Parsing Expression Grammars
Parsing Expression Grammas (PEGs) are a type of formal grammar similar to
context-free grammars, with the main difference being that they are unambiguous.
This is achieved by redefining the ambiguous choice operator of CFGs (usually
noted as |
) as an ordered choice operator. In practice this means that if a
rule in a PEG presents a choice, a PEG parser should prioritize the leftmost
choice. Practical uses include parsing and pattern-searching. In comparison to
regular expressions PEGs stand out as being able to be parsed in linear time,
being strictly more powerful than REs, as well as being arguably more readable.
LPeg
LPeg is an implementation of PEGs written in C to be used in the Lua
programming language. A crucial detail of this implementation is that it parses
high level function calls, translating them to bytecode, and interpreting that
bytecode. Therefore, we are able to improve that implementation by replacing
LPegs C-interpreter with an RPython JIT. I use a modified version of LPeg to
parse PEGs and pass the generated Intermediate Representation, the LPeg
bytecode, to my VM.
The LPeg Library
The LPeg Interpreter executes bytecodes created by parsing a string of commands
using the LPeg library. Our JIT supports a subset of the LPeg library, with
some of the more advanced or obscure features being left out.
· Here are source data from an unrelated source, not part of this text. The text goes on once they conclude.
Each row is a point. Each table stands for the endless flat space through its points: a line for two points, a plane for three, and so on. Write the one point that lies in both, or say that there is none.
In the rows, 128 means zero.

First, 2 rows:
[[ 89 107 174 160]
 [ 97 102 172 159]]
Second (2 x 4):
[[113  82 159 151]
 [113 102 177 163]]
They share: [113  92 168 157]

First (5 x 6):
[[129  90 163 182 157 136]
 [144  89 124 151 140 143]
 [176  98 115 140 179 134]
 [187  87 130 139 208 139]
 [158  81 143 141 157 158]]
Second:
[[148  92 102 185 150 121]
 [158 107 147 140 185 156]]
They share: no point

First, 3 rows:
[[179 101 153 138 152 115 194 144]
 [172  96 143 159 138 148 135  99]
 [130  74 211 173 194  86 189 153]]
Second (5 x 8):
[[212 131 206 131 179 123 169 174]
 [190 123 176 136 166 135 184 155]
 [159  92 165 130 142 111 134 164]
 [161 102 159 134 146 127 164 156]
 [225 116 205 135 179 103 129 153]]
They share: no point

First, 6 rows:
[[158 157 158  83 139 114  79  96 112 119 175]
 [184 110 191  95  92 103  51  88 167 142 138]
 [168  84 143  50 141 104  89 161 162 120 170]
 [175  78 138  72  95 131 105 161 164 141 174]
 [141 102 176  70 105 171 131  81 132 143 162]
 [129 123 192  84 147 154 101  75 152 155 143]]
Second, 3 rows:
[[147 131 181 120 116 109  92 112 136 149 172]
 [138 136 171 117 127 115  91 110 147 150 163]
 [146 134 189 133 115  95  92 112 132 146 177]]
They share: no point

First, 4 rows:
[[116 109 100  76 107 167 109 187 139 137 135  75]
 [140  88 153  52 161 175 112 132 108  84 162 112]
 [ 75 149  90  90 179 135 111 123 124  76 160  63]
 [163  53 166  86 125 183 143 175 132 114 122 125]]
Second (6 x 12):
[[135 121 154 128 129 182 116 157 173 187 176  56]
 [115 149  87  87 152  80 203 204 173 105 129  84]
 [126  71 154 114 109 213  90 163 137 141 119  75]
 [ 87 166 170  72  96 151 109 209 130 131 151  27]
 [148  63 121 107 134 177 125 142 139 113 110 107]
 [183 120 128 102 135 114 155 127 152 120 162 103]]
They share: no point

First, 2 rows:
[[138 151 133  94 163 134 142 175 153 135 139 111  90 135]
 [106 183  93  70 171 174 122 147 153 155 167  91 110 167]]
Second, 3 rows:
[[133 144 107  86 155 141 121 172 142 125 130 114  68 144]
 [140 190 119  86 158 161 146 152 156 163 141  95 131 169]
 [126 186 127  78 168 145 152 176 152 135 151 117  93 143]]
They share: no point

First, 3 rows:
[[178 147 125 135 135 115 104  86 101 118  64 130 100 170 102 104 130  97
   79 171]
 [164 151 157 157 139 145 134 102 127 164 110 120  98 124  94 136 104  99
   97 109]
 [153 129 137 148 145 132 113  86 124 135  81 147 117 161 106 128 119 108
  106 162]]
Second (3 x 20):
[[153 167 162 134 139 153 116 107 107 145  92 137 107 137 115 127 101 129
   89 124]
 [155 145 154 156 147 137 116 105 131 159  96 123  97 145 101 133 117  93
   93 136]
 [205 123 110 154 113 127 170  49 107 125 106 139 123 117  69 121  97 105
  121 112]]
They share: [163 145 148 152 140 138 125  96 123 151  97 128 103 139  98 130 111 101
  97 130]

First:
[[117 119 163 169  64 125 184 140 125  86 113 143  89 133  82  96 120 121
  149 140 117  75  99 130]
 [144 135 154 176  88  85 135 165  95  74 107 130  92 133  73 116 112 110
  163 128 156 143 134 108]
 [126 190 145 136  88 118 147 125  59 132 107 196 150 115 109 103 175 128
   84 143 115 108 136  78]
 [155 133  80 127  78 136 183  92  70  97 123 147  63 172  85 135 146 132
  125 144 134  95 133  94]
 [149 113 167 207 108  97 204 127 136  86 111 153  28 190 103  92 107  66
  133 156 177 141 102 115]
 [151 135 124 161 102 116 195 101  91 101 121 165  52 183 100 107 139  95
  113 152 158 121 118  93]]
Second:
[[180 152 122 178  92 103 186 119 104  81 107 164  66 146  72  92 121 125
  154 169 110  90 132 104]
 [170 155 133 177  90  94 181 125  98  86 101 164  75 145  71  99 131 116
  153 163 121 101 137  95]
 [130 156 166 168  84  77 158 146  80 102  91 158 105 142  77 122 156  91
  141 136 160 139 144  76]]
They share: [140 142 144 164  88 105 160 137  92  93 111 152  90 144  88 110 131 111
 134 139 144 122 126 102]

First, 3 rows:
[[142 104 126 136 167 147  85 110 105 131  97 150 135 124 119  96 130 136
  186 135 150 120 108 121]
 [142 105 125 141 181 161  95 116 103 112 110 154 140 120 130 104 130 125
  185 136 167 119 115 124]
 [144 114 118 142 189 153 107 116  97 111 119 168 155 122 133 112 116 118
  168 145 170 104 100 119]]
Second:
[[ 92  84 151 136 180 167  80 113 130 164  74 128 124 111 121  52 117 178
  208 110 161 133  84 127]
 [143  99 149 158 206 164 103  51  84 161  60 164 165  92  96  94 116 146
  201 129 126 112  84  91]
 [155 132 105  81 152 121  56  91 100 132  93 197 172 139  79  72  75 125
  157 153 109 119 112 141]
 [164 149  93 120 128  80  83 117  87 138 130 175 142 159 119 114 106 127
  122 169 124  88  79 120]
 [171 142  71  53 122  87  44 121 112 118 111 211 174 173  83  76  67 107
  133 173 105 111 118 159]
 [137 128 101  74 193 143  60  45 117 141  65 220 202 139  86  24  34 140
  175 156  90 129  98 163]]
They share: [144 112 120 132 161 125  87 104 101 149  93 160 145 130 111  96 116 140
 170 143 136 106  86 113]

First:
[[ 85 177 114 111  85 154 131 108 109 129 106 126 116 147 131 140 183 134
  106 178 177  97 175 155]
 [ 85 151  92 122 120 138 108 137  92 109 117 168 145 155 153 160 151 147
  120 159 146 124 157 164]
 [ 73 157  88 105 153 116 137 138 103 121 118 188 136 141 115 150 169 152
  124 164 147 139 151 175]
 [ 38 148  89 119  76 133  98 130  60 158 157 158 195 101 223  99 141 169
  161 172 134  70 183 125]
 [101 150 118 113  86 129 152 133  96 100 103 147 118 173 146 170 188 160
  113 156 143 130 147 144]]
Second, 2 rows:
[[ 99 142  86 125 103 162 129 151  73  96 138 177 145 176 144 182 143 141
  140 173 154 148 120 154]
 [ 79 138 114 125  95 126 125 131  85 120  98 149 137 148 168 150 175 157
  116 161 126 120 152 138]]
They share: no point

First:
[[145 124 149 112  68 146 180  97 120 146 118 191 121 138 117  74 144 116
   64 161  73 145 157  90]
 [138 150 165 127  97 132 155 109  93 168  78 141 122 181 128 101  97 110
   77  97 104 158 127 117]
 [149  96 161 132  96 182 152  65 132 142 110 207 105 158 153  86 120  72
   92 165  93 125 169 126]
 [138 132 159 127  88 144 167 103 105 153 102 171 116 154 131  89 118 113
   80 130  92 149 142 108]]
Second, 2 rows:
[[140 145 164 155 128 175 169 117 105 144  78 163  99 164 169 121  77 112
  124  95 118 129 157 150]
 [136 136 167 151 120 165 160 108 101 149  85 164 102 165 162 112  85 106
  114 103 115 137 146 141]]
They share: [132 127 170 147 112 155 151  99  97 154  92 165 105 166 155 103  93 100
 104 111 112 145 135 132]

First:
[[117 116 173 156 114 194 148 130 132 134 119  92 157 161  93  86  93 110
   79 137  73 149 132 165]
 [141  80 157 112 142 162 152 134 112 166  91  84 141 133 117 106 113 106
  103 113  97 157 100 161]]
Second, 7 rows:
[[141  78 186 101 128 150 185 142 121 104 134  53 156 132 159  64  94 123
  142  36  43 185 115 134]
 [ 93 121 155 119 142 111 171 138 126 171  64  56 153 133  68  72  80 145
  118  94 110 152 104 130]
 [119 118 163 195 132 144 162 100 115 194  44  63 151 155  73  77  58 169
   76  97 113 190 112 186]
 [145 112 138 153 144 129 173 119 106 179  74  79 156 182 106  72  91 133
   91 125 119 156 158 155]
 [163  84 165 142 132 166 175 128 103 149 100  78 154 162 137  76  92 117
  100 101  87 176 139 168]
 [154  65 164 146 138 172 209 144 107 151  52  62 134 131  72  55  84 111
   95 144 131 143 135 181]
 [155 107 119 141 140 121 162  89 126 159  89  95 131 178 132  90 120 112
   93 111 105 142 162 146]]
They share: no point

First, 3 rows:
[[117 163 121 148  99 120 144 143 165  96 157 115 130 147 153 100 111 137
  156 156 109 120 145  84]
 [107 162 129 143 103 112 154 136 171  97 150 126 140 142 163  92 122 127
  150 151 102 121 147  88]
 [117 185 169 182 139  68 152 129 137 138 115 105 162 169 205  68 113 117
  156 182  87 162 145 128]]
Second:
[[ 81 172 137 181 100 112 128 136 190  77 184  93 139 112 161  97  94 164
  155 155  77 106 134  55]
 [140 153 126 163 107 108 173 171 155 116 139 135 143 165 175  86 135 119
  150 167 113 132 160 109]
 [152 171 123 139 113 111 143 141 125 128 124 111 125 189 157  98 108 119
  165 173 131 150 148 121]]
They share: [122 169 129 159 107 111 141 143 155 106 150 107 133 155 161  96 106 137
 159 165 107 130 144  93]

First:
[[ 68 106 151 221 122  79 108 128 102 177 117 112 142  96  57  76 159 177
  150 116 134  92 153 136]
 [107 136 120 134  60  98 148 113  70 154  81 132 123 105 103 192 114 155
   65 161 184 108 117 111]
 [ 44  82 193 173  74  85 138 140  48 225  81 154 178 138  63 136 117 147
   90 182 200 152 123  88]
 [114 138 114 127  54 104 147 116  67 147  83 121 114 103 104 202 112 162
   54 163 191 102 110 114]]
Second:
[[ 69 134 150 157  96  99 149  95 113 139 126  98 129 123 136 129 183 147
   30 157 210 112 153 125]
 [ 70 150 156 142  95  57  62  45  52  85  38 144  36 118  54 157  77 190
  122 165 163  62 170 115]
 [125 118 124 181 100  72 156 108  85 171 118 128 124  71  66 142  87 181
  141 142 136  62 142 103]
 [118 136 127 177 131  70 144  87  90 137  88 100  76  88  40 140  90 162
  108 161 170  74 189 111]
 [142 104 145 123 138  83 174 107  77 156  77 122  77  60  93  78 135 170
  137 189 136  67 172 142]
 [ 84 158 166 107 130  19 153 132 113 162 140 134 127  64  59  68 146 178
  104 169 126  78  95 144]
 [119 113 130 182  87  74 141  91  74 160 115 137 116  77  77 152  75 194
  149 141 136  49 142  95]]
They share: [ 95 130 127 167  86  88 135 113  87 159  93 130 130  99  90 148 132 159
 102 140 158 101 135 121]

First (5 x 24):
[[102 134 145 118  97  93  77 140 113  98 161 113 139 162 186 198 136 139
  146 139  50 171 134 118]
 [120 140 142 109 109 117  89 119 104  95 137 104 166 177 174 195 142 142
  149 118  68 153 125 100]
 [124 167 171  92 103 121 121 122  79  72 115 103 166 158 151 186 161 152
  144  96  78 145 119  94]
 [159 170 132 125 132 156 100 100  87  89  93  77 174 138 161 160 145 148
  130 116 117 168 159 102]
 [102 144 148 116  95  82  78 143 108  87 152 122 135 151 186 203 140 147
  144 144  45 177 138 123]]
Second (7 x 24):
[[107 148 123 107 103 175 153 123  69  59 122  85 150 148 168 197 140 189
  154 121  89 193 160  96]
 [115 140 163 131  86 160 183 156 102  44  78  87 188 138 132 215 164 177
  153 141  94 209 170 146]
 [ 90 140 127 118 149 100  98 126 104 110 132  75 137 138 144 194 116 127
  149 104  82 158 138  91]
 [161 146 187  67 110 102  60  79  80 109 168  84 162 127 191 134 175  77
   59 109 109 150 149  85]
 [211 163 183  80  68 143 111 116 102  84 107 123 189  94 149 146 160 131
  115 135  85 167 144 147]
 [135 162 165  77 107 117  84  74  67  90 170  76 164 155 197 144 171 101
   78 125  86 172 155  73]
 [101 144 193 175 130  46  80 155 130 123 108  48 166 135 117 190 145  79
  147 139  77 172 143 127]]
They share: no point

First, 6 rows:
[[175  85 108 125 202 130 135 105  99 120 140  88 125 131  75 167 137 150
  142 106 152 125 149 137]
 [136 102 133 167 183  98 145 136 141 136 174  91 130 140 131 166 124 125
   92  69 146 167 177 142]
 [129 146 125 162 152 116 177 136 150 141 168 118 113 174 154 117 132  85
   35  85 176 185 173 150]
 [198  94  60 136 188 133 177  88 124 106 107 171  83 194  69  99 158  67
   83 135 159 136  83 138]
 [140 127 100 188 157  94 191 127 176 133 152 171  88 205 150  94 141  36
    9  92 160 193 123 145]
 [170  93  86 165 174 101 173  83 137 131 112 170  68 186 104  99 149  59
   57 133 156 153  81 139]]
Second (3 x 24):
[[186 108 134 166 194  95 193  80  87 133 129 144 129 181 101 122 142  90
  100  91 145 164 125 135]
 [147 119  90 160 153  97 151 111 132 159 118 113  80 129 136 123 128 105
   90 107 174 175 166 182]
 [188 130 136 174 202  79 199  82  77 145 117 152 141 177 111 124 144  90
  110  83 153 186 137 149]]
They share: [161  97 106 156 163 109 163  97 122 139 132 119  90 153 114 121 132  99
  86 107 156 153 140 152]

First, 2 rows:
[[ 98 158  59 119 154 180 130 121 139 155  99 116 159 126 185 128 134 130
   63 122 158 116 121  79]
 [ 98 173 109 154 134 125 160 151 119 140 114 146 169 141 160  73  94  75
  103 102 113  96 156 114]]
Second (2 x 24):
[[119 155  83 173 112 156 124 115 115 155 105 140 198 126 203  98 101  82
   66 143 101 104 139  82]
 [ 84 175  93 118 162 141 164 155 135 140 110 130 143 141 148  93 116 107
  101  88 151 104 144 112]]
They share: [ 98 167  89 140 142 147 148 139 127 146 108 134 165 135 170  95 110  97
  87 110 131 104 142 100]

First (7 x 24):
[[202  47  96 182 182  66 140 124 124 110 107  62  99 145 154 203  97 120
  140 172 100 147 109 166]
 [150 107  61 176  88 130 129 142 121 101 115  96 107 105 155 149  76 165
  149 137 128 161 121 165]
 [206 116  68 185  86 120 147 146 123 130  56  99 120  72 127 119  54 113
  175 118 167 145 113 183]
 [189 170 127 158 105  92  83 146  95 136  39 135 119  68 128 119  78 141
  133  93 211 129  57 187]
 [223  68  31 172 123 104 175 154 151 128  59  79 113 104 148 133  98 135
  177 139 131 161 109 169]
 [190  65  52 168 122 102 142 156 154  98  89  92 113 123 140 167  87 146
  142 136 122 151 133 144]
 [159  80  67 168  91 110 146 121 123  87 109  92  67  99 139 158  57 141
  168 176 105 167 169 135]]
Second (4 x 24):
[[196  76  69 177 113 114 134 152 133 103  70 105  92  77 146 143  87 141
  174 147 132 186 126 134]
 [132 134 101 146 120  84  87 134 106 117 118 111 105 137 156 157  95 164
  115 123 137 133  88 191]
 [164 120 103 130  85  93 106 131 136 137  82 138  76  71 175 111 118 157
  131 129 151 149  62 149]
 [148 110  65 184 148  90 107 156 116  81 102  81 125 149 126 189  69 144
  129 135 115 151 144 177]]
They share: no point

First, 3 rows:
[[108 114 165 113 166 102 109  99 146 129 124 124 138  93 145 154  80 119
  188 171 117 161 140 113]
 [174 108 108 104 109 141 121 156 128 150 163 178 159 147 187  91 128 179
   95 147  51 155 218 128]
 [162  48 126  62 151 159 169 174  68 156 193 202 153 147 187 145 140 179
  161 147  99  95 158 194]]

Note that this
subset is still powerful enough to do things like parse JSON.
Operator |
Description |
lpeg.P(string) |
Matches string literally |
lpeg.P(n) |
Matches exactly n characters |
lpeg.P(-n) |
Matches at most n characters |
lpeg.S(string) |
Matches any character in string (Set) |
lpeg.R(“xy”) |
Matches any character between x and y (Range) |
pattern^n |
Matches at least n repetitions of pattern |
pattern^-n |
Matches at most n repetitions of pattern |
pattern1 * pattern2 |
Matches pattern1 followed by pattern2 |
pattern1 + pattern2 |
Matches pattern1 or pattern2 (ordered choice) |
pattern1 - pattern2 |
Matches pattern1 if pattern2 does not match |
-pattern |
Equivalent to ("" - pattern) |
As a simple example, the pattern lpeg.P"ab"+lpeg.P"cd"
would match either the
string ab
or the string cd
.
To extract semantic information from a pattern, captures are needed. These are
the following operations supported for capture creation.
Operation |
What it produces |
lpeg.C(pattern) |
the match for patten plus all captures made by pattern |
lpeg.Cp() |
the current position (matches the empty string) |
(tables taken from the LPeg documentation)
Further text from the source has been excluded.